Ecommerce: pan-African 'trust mark' to be launched

Cape Town – Due to the importance of establishing trust in digital trade in Africa, Ecommerce Forum Africa (EFA) plans to launch what it calls a pan-African ecommerce "trust mark".

This is because the EFA finds the issue of trust is still an impediment to the accelerated growth and adoption of digital trade on the continent. The challenge of trust was in fact the impetus for establishing the EFA, its chair Dylan Piatti announced at the DHL eCommerce Money Africa conference in Cape Town on Thursday.

The EFA wants to help create more trust in ecommerce, because it regards digital trade as essential for economic growth and development on the continent.

The aim of the "trust mark" is to establish the best potential ecommerce partners, because the EFA regards partnerships as very important in the sector.

Piatti, the senior chief of staff: consumer, retail and manufacturing at Deloitte, said the EFA is already talking to a number of African countries about establishing a "pan-African ecommerce trust mark". Legal experts are on board to help with the process.

Shift in mindset

In his presentation Piatti said a shift in mindset is needed about the way the world is viewed.

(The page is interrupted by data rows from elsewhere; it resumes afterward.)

Below are the code and all the weights of a small trained network. Each question names an input and a class and asks about switching units off, where a switched-off unit gives its printed mean instead of its output.

import numpy as np


def w(rows, s, z=0):
    codes = np.array(rows[::2]) - 128.0
    scale = np.full(codes.shape[1], s)
    scale[-1] = z or s
    return codes * scale


def norm(h):
    return h / np.sqrt((h * h).mean(-1, keepdims=True) + 1e-5)


def f(y):
    return np.maximum(y, 0)


def log_softmax(a):
    a = a - a.max(-1, keepdims=True)
    return a - np.log(np.exp(a).sum(-1, keepdims=True))


def net(x, mask):
    res = np.array(x, float).reshape(1, 7) / 4 @ E
    u = 0
    for l in range(4):
        y = f(norm(res) @ A[l][:, :-1].T + A[l][:, -1])
        res = res + np.where(mask[u : u + 7], y, B[l][:, -1]) @ B[l][:, :-1]
        u += 7
    return log_softmax(norm(res)[-1] @ U[:, :-1].T + U[:, -1])


A, B = {}, {}
E = w([
[78,216,116,240],'x0',
[127,126,128,129],'x1',
[123,55,255,188],'x2',
[126,127,129,126],'x3',
[129,128,129,128],'x4',
[127,129,129,128],'x5',
[2,64,120,137],'x6',
],0.0034)
A[0] = w([
[112,178,93,132,60],'0.n1',
[70,93,110,125,78],'0.n2',
[147,146,69,30,4],'0.n3',
[170,40,112,42,42],'0.n4',
[84,129,109,127,111],'0.n5',
[116,86,253,106,67],'0.n6',
[25,85,113,121,171],'0.n7',
],0.005,0.003)
B[0] = w([
[174,127,3,199,156],'0.n1',
[234,166,188,124,163],'0.n2',
[193,5,73,82,184],'0.n3',
[50,246,135,187,204],'0.n4',
[132,196,137,109,162],'0.n5',
[177,54,35,154,208],'0.n6',
[25,96,77,110,255],'0.n7',
],0.0033,0.0027)
A[1] = w([
[115,96,254,157,1],'1.n1',
[124,102,182,150,212],'1.n2',
[122,154,102,210,182],'1.n3',
[160,163,136,171,34],'1.n4',
[96,150,117,105,71],'1.n5',
[112,203,88,87,170],'1.n6',
[161,125,181,175,33],'1.n7',
],0.0071,0.0027)
B[1] = w([
[109,172,3,139,192],'1.n1',
[183,156,184,155,224],'1.n2',
[120,175,130,142,247],'1.n3',
[147,224,135,151,154],'1.n4',
[85,116,124,96,148],'1.n5',
[141,100,50,176,252],'1.n6',
[141,188,158,130,166],'1.n7',
],0.0068,0.0032)
A[2] = w([
[203,101,146,180,146],'2.n1',
[130,130,252,140,251],'2.n2',
[247,164,120,138,201],'2.n3',
[110,160,49,84,203],'2.n4',
[83,176,223,162,21],'2.n5',
[110,201,253,99,140],'2.n6',
[71,79,128,153,231],'2.n7',
],0.0074,0.0024)
B[2] = w([
[56,92,112,92,190],'2.n1',
[193,69,78,210,190],'2.n2',
[165,123,246,67,253],'2.n3',
[107,137,185,71,231],'2.n4',
[141,164,47,254,159],'2.n5',
[199,37,136,214,161],'2.n6',
[157,123,72,118,202],'2.n7',
],0.0071,0.0052)
A[3] = w([
[111,115,140,65,3],'3.n1',
[192,84,96,164,205],'3.n2',
[120,140,72,100,180],'3.n3',
[130,101,58,133,170],'3.n4',
[176,158,134,173,128],'3.n5',
[177,255,157,66,54],'3.n6',
[9,159,106,193,89],'3.n7',
],0.0076,0.0026)
B[3] = w([
[123,100,122,2,163],'3.n1',
[138,69,146,151,255],'3.n2',
[149,124,232,154,222],'3.n3',
[108,78,57,151,232],'3.n4',
[84,200,128,133,205],'3.n5',
[22,235,212,188,233],'3.n6',
[164,214,63,51,231],'3.n7',
],0.0058,0.0034)
U = w([
[142,170,213,16,152],'0',
[86,253,185,145,237],'1',
[195,46,217,121,136],'2',
[190,168,185,235,8],'3',
[74,65,87,21,133],'4',
[68,212,35,102,138],'5',
[131,10,79,156,195],'6',
[111,133,42,232,15],'7',
],0.019,0.0012)

Each question gives the input, the list of numbers given to net, and the class t.
The units are the neurons (one row each of A and B). Each row of codes is followed by its name. A weight is (code - 128) times the scale printed after its matrix; where a second scale follows, it is the last column's (A, B and U).
mask holds one flag per neuron, layer by layer. A switched-off neuron (its flag False) gives its mean, the last column of its row in B, instead of its output. The means were averaged over made-up inputs and are rounded, as every weight is.
A unit's drop is (log p(t) with every unit on - log p(t) with that unit switched off) / (log p(t) with every unit on - log p(t) with every unit switched off).
The circuit of an input: a set's keep is (log p(t) with only the set's units on - log p(t) with every unit switched off) / (log p(t) with every unit on - log p(t) with every unit switched off). Starting from the 12 units with the biggest drops (on a tie, the unit counted first), units are removed one at a time, each time the one whose removal leaves the highest keep (on an exact tie, the one counted first), for as long as the keep stays at least 0.8.
units of the circuit, in order: the units of the circuit, biggest drop first
k most important neurons: the k neurons with the biggest drops, biggest first
top k neurons in layer l: the k neurons of layer l with the biggest drops, biggest first
drop when u is switched off: that unit's drop, to one decimal
input [3,0,7,-6,1,5,2], class 7: top neuron in layer 1	[1.n1]
input [7,2,0,-3,-1,3,1], class 5: units of the circuit, in order	[2.n3; 3.n7]
input [-5,-7,1,6,3,0,8], class 6: units of the circuit, in order	[2.n3; 2.n1]
input [-8,6,2,-7,2,7,7], class 6: units of the circuit, in order	[2.n3; 2.n4]
input [0,8,-6,6,7,-4,5], class 4: top 3 neurons in layer 2	[2.n4; 2.n5; 2.n2]
input [7,-2,-2,-6,6,0,5], class 5: 2 most important neurons	[3.n7; 2.n3]
input [-6,-6,1,6,-6,7,5], class 6: 3 most important neurons	[1.n1; 2.n3; 2.n4]
input [4,0,2,1,0,5,2], class 7: 2 most important neurons	[2.n3; 1.n6]
input [-2,7,-6,-8,3,-1,1], class 4: 2 most important neurons	[1.n2; 1.n6]
input [-5,8,1,-6,-2,4,4], class 6: 2 most important neurons	[1.n1; 2.n3]
input [-7,7,1,3,-1,1,3], class 6: top 2 neurons in layer 1	[1.n1; 1.n6]
input [1,-4,-1,-6,3,8,-8], class 1: 3 most important neurons	[3.n6; 1.n4; 0.n3]
input [-4,8,1,-8,-3,-1,2], class 6: 3 most important neurons	[1.n1; 2.n3; 0.n6]
input [0,-4,-8,2,8,5,-5], class 0: units of the circuit, in order	[2.n3]
input [7,3,-1,-1,2,-8,1], class 5: 3 most important neurons	[2.n3; 3.n7; 1.n2]
input [1,-8,4,6,-1,-7,4], class 7: top 2 neurons in layer 1	[1.n2; 1.n6]
input [0,7,-7,-8,3,8,3], class 4: top 2 neurons in layer 0	[0.n3; 0.n4]
input [7,-1,-3,0,4,6,2], class 5: drop when 2.n3 is switched off	0.8
input [3,3,-7,4,-3,3,-1], class 1: drop when 3.n6 is switched off	0.1
input [8,-1,-2,-1,-3,-2,6], class 5: units of the circuit, in order	[3.n7]
input [-2,-3,6,1,-8,-4,1], class 6: drop when 0.n6 is switched off	0.4
input [-3,7,-8,3,-7,-5,-1], class 0: top 2 neurons in layer 2	[2.n4; 2.n2]
input [-1,-8,8,-3,0,5,6], class 6: top 2 neurons in layer 0	[0.n6; 0.n4]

Three paradigms form the basis of how ecommerce is impacting trade. These are transformation and disruption, value, and leadership, in his view.

“When one talks about ecommerce in Africa, many people still claim it will take their jobs away. For me, however, technology can be used to complement existing aspects to make it better for all," said Piatti.

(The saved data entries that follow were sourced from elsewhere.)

Here is a tiny trained network, its code and every weight. The questions are about switching its units off for an input and a class, where a switched-off unit gives its printed mean instead of its output.

import numpy as np


def w(rows, s, z=0):
    codes = np.array(rows[::2]) - 128.0
    scale = np.full(codes.shape[1], s)
    scale[-1] = z or s
    return codes * scale


def f(y):
    return y / 2 * (1 + np.tanh(0.7978845608 * (y + 0.044715 * y**3)))


def log_softmax(a):
    a = a - a.max(-1, keepdims=True)
    return a - np.log(np.exp(a).sum(-1, keepdims=True))


def net(x, mask):
    res = np.array(x, float).reshape(1, 5) / 4 @ E
    y = f(res @ A[0][:, :-1].T + A[0][:, -1])
    res = res + np.where(mask, y, B[0][:, -1]) @ B[0][:, :-1]
    return log_softmax(res[-1] @ U[:, :-1].T + U[:, -1])


A, B = {}, {}
E = w([
[188,39,236,126],'x0',
[187,202,170,186],'x1',
[136,84,61,229],'x2',
[255,98,77,65],'x3',
[126,129,129,126],'x4',
],0.0075)
A[0] = w([
[87,191,153,175,124],'n0',
[109,160,69,91,43],'n1',
[52,130,208,148,20],'n2',
[130,63,149,131,159],'n3',
[133,57,170,136,43],'n4',
[135,193,154,25,163],'n5',
[153,207,78,144,99],'n6',
[137,140,41,218,109],'n7',
[146,91,161,138,62],'n8',
[125,194,196,60,158],'n9',
[111,164,90,124,114],'n10',
[179,123,99,95,34],'n11',
[90,136,158,154,133],'n12',
[108,163,156,70,131],'n13',
[167,105,61,52,62],'n14',
[130,80,213,121,71],'n15',
[57,117,160,161,7],'n16',
[236,73,47,61,67],'n17',
[112,166,91,124,61],'n18',
[48,71,106,10,68],'n19',
[126,191,102,128,253],'n20',
[72,134,158,157,91],'n21',
[167,207,171,149,78],'n22',
[127,41,83,186,69],'n23',
[140,181,74,120,135],'n24',
[190,134,97,84,42],'n25',
[123,179,74,107,54],'n26',
[136,85,166,137,73],'n27',
[223,86,218,156,113],'n28',
[194,140,86,119,117],'n29',
[225,179,131,121,101],'n30',
[65,115,138,133,14],'n31',
[167,122,105,253,136],'n32',
[193,240,173,170,90],'n33',
[102,157,76,110,55],'n34',
[154,136,131,121,209],'n35',
[122,158,136,91,47],'n36',
[111,163,87,127,132],'n37',
[161,188,161,151,97],'n38',
],0.012,0.0055)
B[0] = w([
[87,99,113,183,207],'n0',
[128,178,206,62,155],'n1',
[88,135,88,196,182],'n2',
[119,190,192,80,185],'n3',
[135,201,193,93,161],'n4',
[215,135,59,139,233],'n5',
[104,149,196,91,190],'n6',
[189,81,95,95,219],'n7',
[99,175,125,110,141],'n8',
[236,176,11,155,226],'n9',
[144,186,185,106,161],'n10',
[92,157,128,221,146],'n11',
[98,152,112,204,168],'n12',
[177,147,45,134,178],'n13',
[59,115,135,200,192],'n14',
[155,186,201,118,191],'n15',
[106,134,137,182,154],'n16',
[83,136,118,203,255],'n17',
[159,169,175,97,144],'n18',
[94,2,122,67,218],'n19',
[159,161,188,133,236],'n20',
[142,178,92,219,168],'n21',
[93,23,117,64,173],'n22',
[204,134,45,41,177],'n23',
[118,164,221,101,184],'n24',
[123,128,118,233,160],'n25',
[143,196,197,85,159],'n26',
[125,205,170,83,148],'n27',
[117,187,190,80,251],'n28',
[94,103,112,213,177],'n29',
[62,92,116,187,192],'n30',
[85,90,169,169,135],'n31',
[210,129,75,104,226],'n32',
[60,7,160,45,215],'n33',
[120,165,221,98,152],'n34',
[89,162,145,137,179],'n35',
[211,110,115,74,125],'n36',
[134,179,190,111,169],'n37',
[88,35,112,82,162],'n38',
],0.0083,0.007)
U = w([
[164,206,176,115,76],'0',
[120,141,99,239,57],'1',
[111,43,108,77,154],'2',
[168,148,105,135,250],'3',
[247,163,47,132,36],'4',
],0.012)

Each question gives the input, the list of numbers given to net, and the class t.
The units are the neurons (one row each of A and B). Each row of codes is followed by its name. A weight is (code - 128) times the scale printed after its matrix; where a second scale follows, it is the last column's (A, B and U).
mask holds one flag per neuron, in row order. A switched-off neuron (its flag False) gives its mean, the last column of its row in B, instead of its output. The means were averaged over made-up inputs and are rounded, as every weight is.
A unit's drop is (log p(t) with every unit on - log p(t) with that unit switched off) / (log p(t) with every unit on - log p(t) with every unit switched off).
The circuit of an input: a set's keep is (log p(t) with only the set's units on - log p(t) with every unit switched off) / (log p(t) with every unit on - log p(t) with every unit switched off). Starting from the 12 units with the biggest drops (on a tie, the unit counted first), units are removed one at a time, each time the one whose removal leaves the highest keep (on an exact tie, the one counted first), for as long as the keep stays at least 0.8.
circuit, biggest first: the units of the circuit, biggest drop first
unit that matters most: the unit with the biggest drop
k most important neurons: the k neurons with the biggest drops, biggest first
drop when u is switched off: that unit's drop, to one decimal
input [4,0,-6,5,1], class 4: circuit, biggest first => [n9]
input [0,8,-8,7,3], class 2: 4 most important neurons => [n33; n22; n38; n30]
input [3,3,-7,7,0], class 1: circuit, biggest first => [n30; n17; n25]
input [2,-4,6,2,2], class 4: circuit, biggest first => [n23; n33]
input [7,8,-3,-5,6], class 2: 3 most important neurons => [n33; n22; n38]
input [5,1,7,-2,4], class 4: circuit, biggest first => [n32; n23]
input [0,6,-1,5,1], class 2: circuit, biggest first => [n33; n22]
input [6,0,-7,0,-3], class 4: 3 most important neurons => [n9; n5; n13]
input [1,0,7,7,7], class 1: 2 most important neurons => [n17; n29]
input [2,6,6,-3,2], class 2: 2 most important neurons => [n33; n9]
input [5,-2,4,6,-1], class 1: circuit, biggest first => [n17; n29]
input [1,4,-5,0,1], class 4: 2 most important neurons => [n9; n5]
input [-6,4,-4,-8,-5], class 1: 2 most important neurons => [n0; n2]
input [1,2,5,-4,-3], class 4: unit that matters most => n32
input [6,6,7,8,-2], class 1: 2 most important neurons => [n17; n30]
input [7,-1,8,0,0], class 4: 2 most important neurons => [n23; n32]
input [-6,3,-8,5,2], class 4: 2 most important neurons => [n5; n9]
input [7,3,7,-1,-7], class 0: 2 most important neurons => [n28; n9]
input [-5,-5,4,2,-5], class 0: drop when n26 is switched off => 0.2
input [2,5,2,5,2], class 1: drop when n0 is switched off => -0.1
input [3,-2,-5,-1,3], class 4: drop when n9 is switched off => 0.2
input [-1,8,1,7,1], class 2: drop when n33 is switched off => 0.7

“There is an intersection taking place between different worlds and different eco-systems are coming together.”

In his view, more leadership is needed in Africa regarding ecommerce – both on national as well as individual level.

“In Africa there is a need for a greater ability to accept that there are certain things we simply don’t know. Leadership on the ecommerce field is, therefore, both a massive challenge as well as a great opportunity,” he said.

“It relates to how decisions are being made, not only in businesses and organisations, but also about how families are accepting and embracing change in the way they make decisions.”

Despite ecommerce still being relatively small as a proportion of retail revenue in SA, in his view, the time is right for the ecommerce sector in the country to “think and sell differently”.

Consumers are "evolving dynamically" in what they are looking for and the consumer must be placed at the centre of the ecommerce process.

Ecommerce enables producers to go directly to consumers, for instance. This leads to sellers risking falling out of the game or having to change their entire business models. They, therefore, need the ability to think and act differently.
 
That is why the aim of the EFA is to drive the sustainable growth and development of ecommerce in Africa. It is driving a pan-African collaborative approach as well as engaging on an international level.

Skills development, especially among the youth, is regarded by the EFA as very important as well as looking at ecommerce payments and regulation regarding tax and legal aspects. Furthermore, research is regarded as very important as well as looking at disruptions in logistics brought about by digital trade.

The EFA furthermore wants to work with the relevant authorities in SA to set up an ecommerce dispute process. It would like to get some kind of governance structure and code of conduct established that will help with creating trust in the ecommerce environment, according to Piatti.